Ironically, such demands are often pressed most vigorously by groups that also denounce the WTO for being undemocratic and already wielding too much power over sovereign governments. Their stance is obviously inconsistent. But it offers an important clue as to why they are focusing so much fire on the WTO.
The reason is that the organisation has proven uniquely effective at writing and implementing global rules. No comparable international forum exists for environmental policymaking, while the International Labour Organisation's efforts to improve labour standards have been largely ineffectual. For many of the WTO's frustrated critics, its powers are as much an object of envy as of anger.
Talks began in the WTO several years ago on the links between trade and environmental rules, and the US and some EU governments want it to discuss labour standards. But there is little chance the organisation will decide to seek to regulate national policies in these areas: developing countries, which make up most of its membership, reject the idea as disguised protectionism.
Such rebuffs, though, are not likely to make the WTO's assailants to go away. The question is how best to deal with them.
Trade policymakers are still searching for satisfactory answers. At US urging, the WTO is trying to make its procedures more transparent and engage in wider public consultation. But that has not noticeably silenced allegations that it is secretive and unaccountable.
Some observers think the US and EU could lower the temperature by asking the WTO to adjudicate fewer tough trade disputes and trying harder to negotiate settlements. However, many politically contentious cases end up in the WTO because bilateral diplomacy has failed.
Others say the WTO could defuse criticisms by doing more to help poor countries. Mr Moore has backed calls for a "development round" aimed at removing barriers to exports, such as agriculture and textiles, of interest to developing economies. But the US and the EU are reluctant to take on their powerful protectionist lobbies in these sectors.

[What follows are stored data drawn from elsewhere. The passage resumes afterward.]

Every row gives one point. A path goes straight from each point to the next, and from the last back to the first. The post is the endless flat space through its rows: a point in 2 columns, a line in 3, a plane in 4, and so on, so that a path can go around it. How many times does the path go around the post? Going back the other way cancels.

Post, 2 rows:
[[-0.80  0.12  0.45]
 [ 0.10  0.39  0.07]]
Path, 12 rows:
[[-0.03 -0.15  0.26]
 [-0.22 -0.23  0.50]
 [ 0.00  0.13 -0.08]
 [-0.74  0.51 -0.27]
 [-0.53  0.41  0.40]
 [-0.18  0.30  0.94]
 [-0.51  0.08  0.60]
 [-0.39  0.82  0.41]
 [-1.02  0.29  0.37]
 [-0.07  0.53  0.38]
 [-0.12  0.11  0.27]
 [-0.19  0.10 -0.02]]
Times around: 1

Post:
[[-0.55 -0.15 -0.15  0.02  0.17 -0.38]
 [ 0.97  0.28  0.53  0.13 -0.88  0.17]
 [ 0.00  0.11  0.52  0.13  0.72 -0.06]
 [ 0.38 -0.51 -0.23 -0.25 -0.72  0.56]
 [-0.27 -0.42  0.12 -0.21  0.61 -0.59]]
Path, 28 rows:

But the biggest problem facing the WTO may not be public hostility but complacency and short memories. Free traders say campaigners against globalisation ignore, or take for granted, the huge boost trade liberalisation has given to prosperity over the past half-century.

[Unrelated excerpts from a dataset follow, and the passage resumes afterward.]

Each point is reached from the start by the listed moves, each made once or not at all, plus a little noise. Say if it took an odd or an even number of moves. Then give how often each move was made.

Moves:
(1): [1.65 0.61 1.09]
(2): [-0.33  2.44 -2.07]
Start: [ 0.35  0.52 -0.03]
Points:
[ 0.01  2.99 -2.13] -> odd (0, 1)
[ 1.64  3.57 -1.02] -> even (1, 1)

Moves:
(1): [ 1.30  0.85 -0.39  0.44  0.53 -0.68]
(2): [ 0.05  1.65  0.92 -1.62 -0.10 -0.42]
(3): [ 0.88 -1.82  2.67 -0.99  0.51  2.60]
(4): [-1.07  0.55  0.90  1.56  0.54 -0.84]
(5): [-0.01 -1.41 -0.88 -1.06  1.71 -1.71]
(6): [-0.08  0.60 -0.55 -0.93  2.24  3.18]
Start: [-1.65  0.66  0.53 -0.07  0.11 -1.89]
Points:
[-0.81 -1.12  3.01 -0.99  0.50  0.72] -> odd (0, 0, 1, 0, 0, 0)
[-0.31  2.38 -0.40 -3.20  4.34 -1.58] -> even (1, 1, 0, 0, 1, 1)
[-0.88 -0.81  3.27 -3.82  2.26 -1.43] -> odd (0, 1, 1, 0, 1, 0)
[ 0.68  0.31  2.39 -1.56  3.33  3.35] -> odd (1, 0, 1, 0, 0, 1)
[-1.95 -2.03  3.41 -0.66  3.00 -1.84] -> odd (0, 0, 1, 1, 1, 0)

Moves:
(1): [ 1.33  0.15  0.03  0.78 -0.27  0.51 -0.79  0.45  0.74  0.08  0.94  0.45
  0.55 -0.08]
(2): [ 1.55  2.35 -0.50  1.42  0.41 -1.14  0.41  0.39 -0.44 -0.70 -1.57 -0.36
  0.67 -1.21]
(3): [-0.44  1.69  2.35  0.12 -0.12  1.26 -0.05 -0.57  0.91 -0.06  1.36  0.33
  0.83  1.31]
(4): [-1.06 -0.03  0.62  2.64  0.31  0.04  0.37  0.62 -0.30 -1.16 -0.20  1.67
  0.53 -0.56]
(5): [-0.05 -0.89  0.74 -0.31  2.25  1.41 -0.04 -0.32  1.13 -0.93 -0.54  0.45
 -0.02  0.64]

Mr Moore believes the key to winning the political battle lies in hammering home the message that liberalisation is a force for good, and that its job is far from finished. "We have to make the case that the WTO is about raising living standards," he says. "If living standards rise, environmental standards rise, families are better off and children normally have a better education. That is why we do what do."
The recent behaviour of governments around the world suggests many implicitly accept that argument. Whether they can sell it to sceptical electorates with the force and conviction needed to keep trade liberalisation moving forward is another matter.